Indoor Fingerprinting Localization and Tracking System Using Particle Swarm Optimization and Kalman Filter

Genming DING  Zhenhui TAN  Jinsong WU  Jinshan ZENG  Lingwen ZHANG  

IEICE TRANSACTIONS on Communications   Vol.E98-B    No.3    pp.502-514
Publication Date: 2015/03/01
Online ISSN: 1745-1345
DOI: 10.1587/transcom.E98.B.502
Type of Manuscript: PAPER
Category: Sensing
fingerprinting localization,  particle swarm optimization,  Kalman Filter,  tracking,  access point selection,  

Full Text: PDF(2MB)>>
Buy this Article

The indoor fingerprinting localization technology has received more attention in recent years due to the increasing demand of the indoor location based services (LBSs). However, a high quality of the LBS requires a positioning solution with high accuracy and low computational complexity.

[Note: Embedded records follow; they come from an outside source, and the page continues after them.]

Below is a small trained network, with its code and all its weights. Each question gives an input and a class and asks what happens when units are switched off, that is, made to give their printed mean instead of their output.

import numpy as np


def w(rows, s, z=0):
    codes = np.array(rows[::2]) - 128.0
    scale = np.full(codes.shape[1], s)
    scale[-1] = z or s
    return codes * scale


def f(y):
    return y / 2 * (1 + np.tanh(0.7978845608 * (y + 0.044715 * y**3)))


def log_softmax(a):
    a = a - a.max(-1, keepdims=True)
    return a - np.log(np.exp(a).sum(-1, keepdims=True))


def net(x, mask):
    res = np.array(x, float).reshape(1, 8) / 4 @ E
    y = f(res @ A[0][:, :-1].T + A[0][:, -1])
    res = res + np.where(mask, y, B[0][:, -1]) @ B[0][:, :-1]
    return log_softmax(res[-1] @ U[:, :-1].T + U[:, -1])


A, B = {}, {}
E = w([
[193,94,96,101,111,130,136,234,113,123,125,61],'x0',
[255,172,69,53,133,143,167,127,181,127,110,178],'x1',
[171,142,98,214,121,120,151,76,171,133,71,150],'x2',
[155,129,15,113,116,134,211,195,46,133,36,65],'x3',
[151,82,158,149,129,147,88,127,58,133,186,111],'x4',
[158,139,63,20,116,105,132,8,36,113,192,79],'x5',
[206,124,89,142,132,116,146,162,22,116,102,112],'x6',
[113,247,229,50,119,106,180,154,91,119,128,66],'x7',
],0.0051)
A[0] = w([
[41,129,205,224,127,129,130,123,126,132,111,111,127],'N1',
[97,131,150,151,125,126,120,123,102,129,130,140,5],'N2',
[100,130,97,150,119,110,127,96,239,122,120,24,162],'N3',
[80,121,116,102,130,132,113,25,116,130,168,121,154],'N4',
[105,127,131,102,128,149,141,52,102,138,143,128,21],'N5',
[232,154,194,186,129,138,125,94,66,131,142,131,52],'N6',
[136,209,165,56,132,121,168,117,150,124,94,102,173],'N7',
[178,53,107,141,128,146,110,173,184,137,170,95,120],'N8',
[138,102,10,181,129,136,153,170,22,132,71,107,182],'N9',
[136,137,79,149,125,114,134,110,199,127,103,180,225],'N10',
[105,169,153,69,127,140,164,130,137,136,107,151,163],'N11',
[143,141,69,178,129,141,152,83,253,133,83,172,150],'N12',
],0.017,0.002)
B[0] = w([
[130,121,200,112,120,152,68,207,226,122,144,119,218],'N1',
[143,106,107,135,162,149,135,116,187,132,131,162,142],'N2',
[143,134,106,126,138,136,153,137,104,135,128,52,172],'N3',
[143,166,157,139,78,63,96,45,65,97,106,182,215],'N4',
[118,104,80,132,197,116,185,33,153,144,133,190,175],'N5',
[109,138,119,117,105,96,130,61,91,123,120,71,179],'N6',
[124,101,77,141,129,146,148,170,88,143,120,28,207],'N7',
[107,143,178,141,111,143,107,180,163,127,122,23,179],'N8',
[144,141,59,110,112,104,169,81,2,132,126,80,249],'N9',
[80,120,196,143,117,114,91,84,179,127,130,89,204],'N10',
[152,128,134,126,92,142,99,182,87,121,144,51,172],'N11',
[136,130,194,126,160,105,89,35,247,106,153,60,243],'N12',
],0.014)
U = w([
[128,121,80,142,189,160,186,142,178,145,111,203,32],'0',
[132,116,108,126,117,183,140,208,127,148,130,107,107],'1',
[123,146,127,128,136,108,128,96,114,118,127,254,4],'2',
[145,156,90,118,111,105,154,95,73,123,113,109,229],'3',
[107,129,203,146,146,137,79,130,253,115,151,128,191],'4',
[134,116,111,139,161,158,147,153,156,145,103,212,24],'5',
],0.0085,0.0037)

Each question gives the input, the list of numbers given to net, and the class t.
The units are the neurons (one row each of A and B). Each row of codes is followed by its name. A weight is (code - 128) times the scale printed after its matrix; where a second scale follows, it is the last column's (A, B and U).
mask holds one flag per neuron, in row order. A switched-off neuron (its flag False) gives its mean, the last column of its row in B, instead of its output. The means were averaged over made-up inputs and are rounded, as every weight is.
A unit's drop is (log p(t) with every unit on - log p(t) with that unit switched off) / (log p(t) with every unit on - log p(t) with every unit switched off).
The circuit of an input: a set's keep is (log p(t) with only the set's units on - log p(t) with every unit switched off) / (log p(t) with every unit on - log p(t) with every unit switched off). Starting from all 12 units, units are removed one at a time, each time the one whose removal leaves the highest keep (on an exact tie, the one counted first), for as long as the keep stays at least 0.8.
circuit, biggest first: the units of the circuit, biggest drop first
most important unit: the unit with the biggest drop
top k neurons: the k neurons with the biggest drops, biggest first
drop when u is switched off: that unit's drop, to one decimal
input [2,2,-6,3,-7,5,4,8], class 1: top 4 neurons -> N4; N7; N11; N6
input [6,-2,-1,0,4,1,-2,2], class 1: top 2 neurons -> N12; N4
input [-7,-5,-4,4,2,0,3,6], class 4: top 2 neurons -> N1; N9
input [-3,-7,4,2,-3,-3,5,2], class 1: circuit, biggest first -> N12; N9; N1
input [0,4,2,6,-4,-4,-1,7], class 1: most important unit -> N4
input [5,-2,-4,3,5,-3,-4,-1], class 1: circuit, biggest first -> N12; N4
input [8,7,-6,-6,-6,3,7,8], class 1: circuit, biggest first -> N9; N7
input [0,-7,-5,-2,-1,5,-4,-6], class 2: top 2 neurons -> N4; N12
input [6,1,3,-8,3,3,-1,0], class 3: top 2 neurons -> N12; N1
input [1,-8,2,-6,-1,3,8,7], class 4: top 2 neurons -> N9; N1
input [-8,-4,-5,7,-4,-5,-7,7], class 1: top 2 neurons -> N12; N7
input [-3,1,-4,-3,8,5,0,3], class 2: top 2 neurons -> N9; N5
input [-2,4,3,-7,5,-1,6,5], class 3: drop when N6 is switched off -> 0.2
input [-2,1,1,-5,5,7,-4,-2], class 2: drop when N11 is switched off -> 0.0
input [-1,4,-7,-8,-4,5,-3,-2], class 2: most important unit -> N9
input [-5,2,2,-7,7,8,-7,-6], class 2: drop when N4 is switched off -> 0.4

The particle swarm optimization (PSO) technique, which emulates the social behavior of a flock of birds to search for the optimal solution of a special problem, can provide attractive performance in terms of accuracy, computational efficiency and convergence rate. In this paper, we adopt the PSO algorithm to estimate the location information. First, our system establishes a Bayesian-rule based objective function. It then applies PSO to identify the optimal solution. We also propose a hybrid access point (AP) selection method to improve the accuracy, and analyze the effects of the number and the initial positions of particles on the localization performance. In order to mitigate the estimation error, we use the Kalman Filter to update the initial estimated location via the PSO algorithm to track the trail of the mobile user. Our analysis indicates that our method can reduce the computational complexity and improve the real-time performance. Numerous experiments also demonstrate that our proposed localization and tracking system achieve higher localization accuracy than existing systems.